It got rather tangled up when I tried it with one of my coding tests, which is a simple wordpress plugin, but I frustrate the model by asking it to write code for older PHP, break WP coding conventions and use a rather bespoke method for arranging code in objects. So it is sort of a hybrid of a green field and brown field task; a bit muddy.
It did not do as well as Qwen 3.6 35B, but the way it worked through its thoughts was interesting.
TBH I struggled to understand what DeepReinforce are doing that is materially different; the explanation of their training technique goes over my head at this point.
So for example I'd favour a used M1 Max over a used M2 Pro, at least based on my naïve understanding. Not quite sure where the balance changes.
There appear to be some hardware improvements with the M3 and up regarding the Apple Neural Engine which I'd hope would show up in MLX performance; I remember seeing some optimisations in image generation models that are only possible on later hardware.
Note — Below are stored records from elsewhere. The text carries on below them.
Each row of a before or after table is a point. The points were changed in one or more steps. Then noise was added and the rows were shuffled. The steps act on how far a point lies along the listed directions, d1 being the first. What was done? A step turns or swaps two directions, mirrors them in a line or flattens them onto one, adds a multiple of one to another, or multiplies one. Angles are multiples of 10 degrees, from the lower direction toward the higher: turns from -170 to 170, lines from 10 to 170 but not 90. Use the fewest steps. Two steps may share a direction if one is a turn and the other turns, adds or multiplies; they go together, in the order done. Otherwise the lowest direction goes first.

Directions:
(1): [ 36   3 -60]
(2): [11 68 10]
(3): [-59  15 -34]
Before (11 x 3)
[[-16  20 -39]
 [  8 -27 -19]
 [-14  -6  88]
 [-14   9  65]
 [ -1 -42  22]
 [  5  21   3]
 [ 35  53  73]
 [-12  -6 -25]
 [ 77  77  24]
 [ 26  58 -16]
 [ 66  51  36]]
After (11 x 3)
[[ 81 -37 -28]
 [-21 -81 -18]
 [-19 -15 -11]
 [ 48 -20 -36]
 [ 31  -9  26]
 [ 16 -87 -48]
 [-52 -90 -26]
 [-38  29 -18]
 [-51 -30 -29]
 [  0  15  28]
 [-13  26   6]]
Steps: turn d2 and d3 by -130 degrees; turn d1 and d3 by 150 degrees

Directions:
(1): [ 41   5 -20  16  26 -45 -88 -17]
(2): [ 69  62  -9 -23 -57  -3  21 -15]
(3): [ 16  -2  37 -30  52  19  16 -85]
(4): [ 69 -25 -30  24  52  32  34  37]
(5): [ 17   5  71  81  -8 -28  19  -3]
(6): [ 18 -68 -14  24 -59  42 -19 -40]
Before (11 x 8)
[[  3 -15 -26 -20 -54 -33 -84 -17]
 [ 19  20  -1 -15  15  41  31  15]
 [  9 -50  -6  12  12  27 -29 -34]
 [  4 -31  -7 -18 -56  -3 -50 -18]
 [ -7 -14 -29  33 -75 -35 -63  16]
 [ -9 -21  27  16 -33   4  47  -4]
 [-29 -23  17 -10  23  13  34  34]
 [ -4 -58  27  37  13  11  14  20]
 [-72  17 -21 -43 -80  10  21  34]
 [-26  23 -61 -80 -95 -17 -38   5]
 [-30   9  38   1  16   1  26  -6]]
After (11 x 8)
[[-68  -1 -21 -28 -91  -6 -24  -5]
 [-22  79 -36 -83 -41 -62 -46   8]
 [-11 -43 -40 -13   5  40  -1  21]
 [ 31  22  16 -14  35  33  11 -20]
 [-45   6 -39 -40 -67 -14 -23  52]
 [ 27 -31   3  -1  -4 -10 -21 -52]
 [-14  43   0 -48   5 -46 -80 -41]
 [-12 -58  25  -1  15  22  -3 -26]
 [ 15  -5  15  33  35 -15 -22  -4]
 [ -9  -9 -33 -43 -46  10 -25  20]
 [-10 -25  37  -5  47 -13 -15 -16]]
Steps: turn d3 and d4 by 70 degrees; turn d1 and d3 by -130 degrees; turn d5 and d6 by 50 degrees

Directions:
(1): [-13 -62  16  29 -38  -6 -11 -33  71  57 -44]
(2): [ -2 -45 -41 -45 -13 -60 -58 -54 -10 -42  21]
(3): [-42 -18   3  -5  81 -26  56 -38  20  29  54]
Before (14 x 11)
[[ 28  25   5   1  -8  22  -1  14 -36 -20   5]
 [-13  -8  31  29 -10  21   5 -16  29  30  -9]
 [  7  35   5 -14  11  15  14  21 -11 -39  24]
 [-21 -27  14   1   5  -9   0 -25  12  29 -22]
 [-17   1  18  41   4  32  20   1  29  65 -25]
 [  3 -18  16  18 -22   7  -2  -4  21  26 -28]
 [ -3 -29 -11 -23  30 -39   4 -37   7  -2  33]
 [-12  23  13  -8  64  -6  36  -5 -12   6  40]
 [ -6  17   6 -20   3  -2   6  20 -27 -19  22]
 [  7  35  10   3  18  35  33  26 -23   7 -14]
 [ 19  -1 -17 -17 -38 -18 -39  -6 -11 -33 -19]
 [  6  33  14  -6 -11  42  25  27 -17 -19 -16]
 [  0   0  17   6   7  30  13   7  20  11 -20]
 [ -7 -26 -20 -10 -46 -11 -30 -16   6 -19 -13]]
After (14 x 11)
[[  3  79 -33 -35  64   5  -2  17 -98 -56  55]
 [  2  49  12  17 -16  47  33  50 -27 -17  -6]
 [ 12 -60   2  12 -52 -17 -40 -44  38  19 -33]
 [  3  72   0 -15  40  18  10  18 -67 -54  51]
 [ -5  -4  24  13  35   3  47   5  18  38   5]
 [  5  20  -4 -32  20   7   1   8 -25 -37  13]
 [ 15  19  16  22 -40  22  -1  21  18  10 -46]
 [-26 -71   5  -8  18 -46  -7 -70  63  45   5]
 [ -5 -56 -24 -27 -24 -34 -38 -54  14   6 -17]
 [ 19  70  -4 -13  24  20  17  45 -78 -51  26]
 [-13 -80   5   0 -52 -26 -34 -57  84  16 -31]
 [ -2  65  14 -20  50  23  35  36 -68 -23  25]
 [-22 -68  13   0 -43 -30 -27 -35  48  35 -23]
 [ -3 -53 -15 -22 -50 -21 -34 -49  22 -16 -31]]
Steps: multiply d1 by 2.5; turn d1 and d2 by -160 degrees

The GPU cores are progressively better I believe, but the memory bandwidth is lower. Though perhaps the M4 can get closer to actually saturating said bandwidth.
(And I must reiterate that my understanding of this stuff is pretty naïve.)
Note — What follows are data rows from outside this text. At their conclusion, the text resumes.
Each row of a before or after table is a point. The points were changed in one or more steps. Then noise was added and the rows were shuffled. The steps act on how far a point lies along the listed directions, d1 being the first. Name the steps. A step turns or swaps two directions, mirrors them in a line or flattens them onto one, adds a multiple of one to another, or multiplies one. Angles are multiples of 10 degrees, from the lower direction toward the higher: turns from -170 to 170, lines from 10 to 170 but not 90. Use the fewest steps. Two steps may share a direction if one is a turn and the other turns, adds or multiplies; they go together, in the order done. Otherwise the lowest direction goes first.
In the rows, 128 means zero.

Directions:
(1): [ 88 175]
(2): [175 168]
Before (14 x 2):
[[ 80 107]
 [118  43]
 [105  52]
 [115 175]
 [ 60 185]
 [105  85]
 [166  77]
 [ 72 118]
 [121  73]
 [152 103]
 [ 94 117]
 [112  99]
 [ 74  43]
 [145 132]]
After (14 x 2):
[[114  80]
 [153 154]
 [146 127]
 [ 94 140]
 [ 72 141]
 [173 185]
 [104 202]
 [120 188]
 [ 52  77]
 [ 74 209]
 [107 172]
 [ 76 149]
 [123 155]
 [125 216]]
Steps: mirror d1 and d2 in the line at 130 degrees

Directions:
(1): [ 69 214 106 111 144  94  81 127]
(2): [ 92 111  89 121 138 116 176  30]
(3): [145 132 157  51  93  56 169 140]
(4): [113 141 177  64 105 207 107  94]
Before (8 x 8):
[[101 104 112 188 158 198 106  82]
 [156 101  90 154 118  67 158  96]
 [187 121 131 151 148 103 101 218]
 [ 84 187  96  91 113  87 120  91]
 [125 119 124 115 139 140 127  79]
 [127 106 129 116 104 139 160  86]
 [111 141 124  96 107 116 146  95]
 [119 131 117 103 136  91 137  85]]
After (8 x 8):
[[103 208 144  59  92 109  93 142]
 [139 149 144  98  98 102 124 166]
 [120 106 112 248 172 223  61 150]
 [145 149 158  77 117 112 101 148]
 [163 120 151 136 101 114 131 183]
 [162 127 173  80  82 155 112 117]
 [120 104  96  98 150 126 167  37]
 [154 132 135 139 139 132  97 160]]
Steps: add -0.5 times d1 to d4; turn d2 and d4 by 160 degrees; multiply d3 by 1.6

Directions:
(1): [125 115 152 115 155  50 102 169  94 207 167  85]
(2): [108 143 157 209 182 157  69  80 101 165  95 148]
(3): [ 87 129   7 163 129  88 106 113 144 123 123  97]
Before (12 x 12):
[[156 117 182  57  99  96 148 193 122 142 168 105]
 [129 144 141 138 145 107 117 131 113 144 131 125]
 [114 122  79 142 132 107 100 137 122 155 127 103]
 [131 130 137 107 116 114 124 154 126 127 151 113]
 [155 129 183  98 108 179 171 151 137  88 124 161]
 [135 129 143  98 118 134 152 145 137 111 151 134]
 [131 127 119 144 129 131 119 107 109 133 124 113]
 [138 122 139  92 106 131 152 148 142 116 132 123]
 [131 130 145 123 124 109 137 130 135 135 138 124]
 [151 116 146 111 112 106 144 148 134 141 141 111]
 [147 129 175 101 112 137 156 142 134 113 145 135]
 [120 132  82 122 118 127 132 123 135 100 116 118]]
After (12 x 12):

A very useful resource for characteristics and comparative performance of all M variants, if anybody is interested, is https://github.com/ggml-org/llama.cpp/discussions/4167?sort=...
Its sister discussion for nvidia gpus is https://github.com/ggml-org/llama.cpp/discussions/15013
Note the drop in performance for the base (binned) m3 max version. You are better off with full m1 max than the binned m3 max, even price aside.
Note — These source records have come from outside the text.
Each row of a before or after table is a point. One or more steps were done to the points. Then noise was added and the rows were shuffled. The steps act on columns, c1 being the first. Name the steps. A step turns or swaps two columns, mirrors them in a line or flattens them onto one, adds a multiple of one to another, or multiplies or shifts one. Angles are multiples of 10 degrees, from the lower column toward the higher: turns from -170 to 170, lines from 10 to 170 but not 90. Use the fewest steps. Two steps may share a column if one is a turn and the other turns, adds or multiplies; they go together, in the order done. Otherwise the lowest column goes first.

Before:
[[-0.23  0.20 -0.46]
 [-0.46  0.32  0.30]
 [-0.29  0.23  0.25]
 [ 0.10  0.06 -0.12]
 [ 0.25  0.28  0.20]
 [-0.60  0.35  0.10]
 [ 0.26 -0.34  0.12]
 [ 0.15 -0.24  0.27]
 [-0.45 -0.41 -0.10]
 [-0.45 -0.14 -0.47]
 [-0.33  0.18  0.08]
 [ 0.24 -0.36 -0.32]]
After:
[[-0.21 -0.32 -0.38]
 [ 0.66  0.11  0.38]
 [ 0.47  0.28  0.32]
 [ 0.29  0.06  0.20]
 [ 0.45 -0.08 -0.44]
 [-0.31  0.13 -0.33]
 [-0.11  0.27 -0.28]
 [-0.13 -0.09  0.05]
 [ 0.26 -0.47  0.18]
 [ 0.47 -0.48 -0.12]
 [ 0.29  0.21  0.21]
 [-0.27  0.19  0.28]]
Steps: multiply c1 by -1; swap c2 and c3

Before, 8 rows:
[[ 0.90 -0.22 -0.19 -0.59  0.05  0.24  0.44  0.23]
 [-0.05 -0.40 -0.16  0.12 -1.05  0.21  0.06 -0.19]
 [-0.20  0.18  0.12  0.26 -0.27  0.08  0.19 -0.16]
 [ 0.09 -0.16  0.11  0.16  0.21  0.34  0.18 -0.19]
 [-0.12 -0.33  0.12 -0.08 -0.03  0.03  0.44 -0.15]
 [-0.20 -0.19 -0.36 -0.19  0.07 -0.45 -0.23 -0.04]
 [ 0.00 -0.21 -0.10  0.10  0.19  0.43  0.47  0.24]
 [-0.03 -0.43  0.03  0.03  0.16 -0.54 -0.17  0.48]]
After (8 x 8):
[[-0.28 -0.36 -0.02  0.09  0.45  0.16 -0.23  0.29]
 [ 0.26 -0.34  0.17  0.03 -0.28 -0.47  0.13  0.45]
 [-0.14 -0.47  0.04 -0.09 -0.01  0.06 -0.25 -0.17]
 [-0.01  0.12  0.06  0.25 -0.10  0.26 -0.32 -0.19]
 [-0.84 -0.35 -0.08 -0.56  0.21  0.11  0.49  0.27]
 [-0.15 -0.22  0.03  0.14  0.39  0.04 -0.01 -0.20]
 [ 0.09 -0.40 -0.19  0.14 -0.52  0.94  0.02 -0.14]
 [ 0.36 -0.12 -0.37 -0.18 -0.31 -0.38  0.07  0.07]]
Steps: turn c2 and c7 by 20 degrees; turn c1 and c7 by 130 degrees; turn c3 and c8 by -20 degrees; turn c5 and c6 by -50 degrees

Before (9 x 11):
[[ 0.35 -0.18  0.27 -0.06 -0.32 -0.12  0.33 -0.11 -0.18  0.09  0.12]
 [ 0.32  0.36  0.44  0.45  0.27 -0.17  0.46 -0.34  0.08  0.46 -0.07]
 [-0.29 -0.10 -0.49  0.67 -0.31 -0.03 -0.22  0.39 -0.46  0.42  0.02]
 [-0.31 -0.22  0.13  0.27  0.08 -0.21  0.26  0.38  0.00 -0.28 -0.34]
 [ 0.28  0.48  0.30  0.27 -0.13 -0.07  0.30 -0.23  0.21 -0.33  0.29]
 [ 0.41  0.41  0.11  0.51 -0.28 -0.12 -0.02 -0.08 -0.10  0.28 -0.29]
 [ 0.06 -0.11  0.41  0.17 -0.32 -0.43 -0.16  0.39  0.25  0.08  0.46]
 [ 0.31  0.50 -0.17 -0.09  0.29 -0.53 -0.18 -0.30 -0.02 -0.38  0.39]
 [ 0.33 -0.15  0.31  0.18 -0.07 -0.08 -0.24  0.10  0.17 -0.40  0.27]]
After, 9 rows:
[[ 0.54  0.21  0.31  0.11 -0.08 -0.13 -0.21 -0.02 -0.12 -0.42  0.28]
 [ 0.46 -0.50  0.29  0.16 -0.14 -0.15 -0.32 -0.04 -0.04 -0.35 -0.27]
 [ 0.50 -0.37  0.12  0.37 -0.28 -0.38  0.24 -0.17  0.06  0.29 -0.04]
 [ 0.62 -0.45  0.38  0.34  0.23 -0.31  0.05  0.13  0.21  0.44 -0.50]
 [ 0.58  0.11  0.28  0.07 -0.28  0.09 -0.16  0.22 -0.04  0.11 -0.29]
 [-0.62  0.29 -0.45  0.33 -0.31 -0.54  0.02 -0.34  0.02  0.44  0.25]
 [-0.28  0.43  0.15  0.33  0.06 -0.11  0.29 -0.26 -0.05 -0.23 -0.37]
 [ 0.22 -0.61 -0.21  0.41  0.29  0.36 -0.34  0.02 -0.14 -0.33  0.20]
 [ 0.33  0.23  0.50  0.44 -0.31  0.03 -0.43 -0.26  0.09  0.09  0.21]]
Steps: add 0.7 times c3 to c1; turn c2 and c8 by -150 degrees; mirror c4 and c6 in the line at 150 degrees; mirror c7 and c11 in the line at 130 degrees; multiply c9 by 0.4; turn c9 and c10 by -20 degrees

The issue I have with my m1 max is that with 64gb you cannot run really decent MoE models, ie the ones you can run like qwen 35B-A3B have only 3b active parameters and are much less capable than qwen 27b in my testing. So I end up running the 27b one, but it runs relatively slow (though still usable at 10-20 tok/s) and I would have been better off a used nvidia gpu setup for dense models. I assume 35B-A3B has its use cases, eg as subagents, just that I cannot find them. With a higher amount of ram I could probably run bigger MoE models which could be more comparable, though prefill would still be an issue (and prob a bigger one). The only hopeful thing is that there are performance hacks appearing (speculative decoding and prefill) that seem to start improving inference speed once getting implemented, so I am mildly hopeful.
(I must also iterate that my understanding is not very deep either)